On light skin tone, these rashes may often appear as red or purple in colour. On the other hand, if the complexion is dark, the rash may look darker and will be less noticeable.
There can also be bruises on your infant’s body. This mainly happens due to the low platelet count. Platelets usually do the work of stopping the bleeding including under the skin. Having fewer platelets means that bruises appear more easily and show up clearly.
3. Swollen gums
Your infant may also suffer from swollen gums. You may find that bleeding happens more than usual because of the inflammation in the mouth. As AML causes a reduction in red blood cells, some of the other symptoms that you can notice are fatigue, dizziness, headaches, and pale skin.
Diagnosis Of Neonatal Leukemia
The doctors need to rule out any congenital infections before the diagnosis.
Here are some tests that they can do to detect the stage of leukaemia:
After the physical test, where the doctor will try to look for swollen glands, anaemia and other symptoms, a blood test would be recommended.
- Blood test: It is more accurate than a physical examination.

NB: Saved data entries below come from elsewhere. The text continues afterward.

These are the activations of a small neural network, seen along a few directions. Each row is one input.
Each table varies a few parts of the input and shows all the possible inputs, shuffled.
A made-up example of a description, with smaller parts first: one of 4 places along a line, together with either a single point or one of 9 places around a ring or (one of 3 separate values, together with one of 5 places around a ring).
Shared parts are said once, and a part with two or three values counts as separate values.

Other details of the inputs vary at random and push rows far along two fixed directions, the same in every table; ignore that.
To show where, the next rows are all for the same input, with only those details redrawn:
24 3 11 -15 -4 -20 -4 -14 -3 -1 12 12 2 2
24 3 11 -15 -4 -20 -4 -14 -3 -1 12 13 2 2
-19 -4 -39 -31 -3 19 -16 -2 -21 -50 13 -14 16 -9
6 16 3 13 38 6 10 -24 -4 -3 -11 -39 -16 21

Rows:
R1: 17 2 9 -17 3 -26 -12 -10 2 2 2 16 -1 -5
R2: 3 0 6 7 -2 -10 3 25 19 17 -3 31 9 -10
R3: 4 5 9 -4 2 -4 5 18 9 20 0 33 13 -5
R4: 6 6 3 24 32 6 9 -19 4 -7 -4 -44 -20 19
R5: -48 -13 -34 -17 -18 22 -15 31 -14 -33 -10 -5 2 -18
R6: 18 -6 8 2 -9 -26 -10 -5 16 -7 11 11 -7 -7
R7: -32 -2 -38 -18 -4 41 1 26 -14 -32 11 3 29 -10
R8: -2 11 -2 21 41 -6 1 -13 11 -4 -23 -37 -22 9
R9: 3 -2 20 -9 -22 -4 6 9 -11 18 1 19 -4 6
R10: 8 -3 8 -1 -21 -1 3 -8 -4 26 1 18 13 -4
R11: 11 -5 11 10 -11 2 12 19 12 15 17 24 12 1
R12: -3 -2 19 -12 -15 -10 -1 13 -6 20 -9 23 -7 -2
R13: -17 6 -4 36 24 12 8 -7 11 22 -34 -31 -12 2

This will help the doctor to determine any abnormal growth of WBCs indicating leukaemia.
- Bone marrow test: In this test, the doctors take a sample of the bone marrow from the hip using a long needle.
Treatment Of Neonatal Leukemia
The treatment for neonatal leukaemia includes intensive multi-agent chemotherapy. Your infant will need age-related dose adjustments along with supportive care.
Stem cell transplant is another possible treatment. This is also a common procedure to cure cancer. In this treatment, doctors replace the diseased bone marrow with a healthy one.
Neonatal leukemia is a rare disorder with a bleak prognosis but there is still some hope. Any hematologic abnormalities that can arise due to complications from chemotherapy can increase the risk of a haemorrhage. So surgical intervention can be recommended in this case.
However, surgeons will need to exercise extreme caution when considering craniotomy (a surgical operation, where the bone flap is temporarily removed from the skull to reach the brain).
When leukaemia may be present later in infancy, the signs and symptoms are often less specific and they can include low-grade fever, lethargy, bleeding diathesis, diarrhoea, or failure to thrive.
Chemotherapy can help cure neonatal leukemia. But there is a high risk of relapse and treatment in infants and toddlers when compared to older children.
However, don’t let it dishearten you. There are advancements happening every year and there is a sliver of hope for young toddlers suffering from this disease.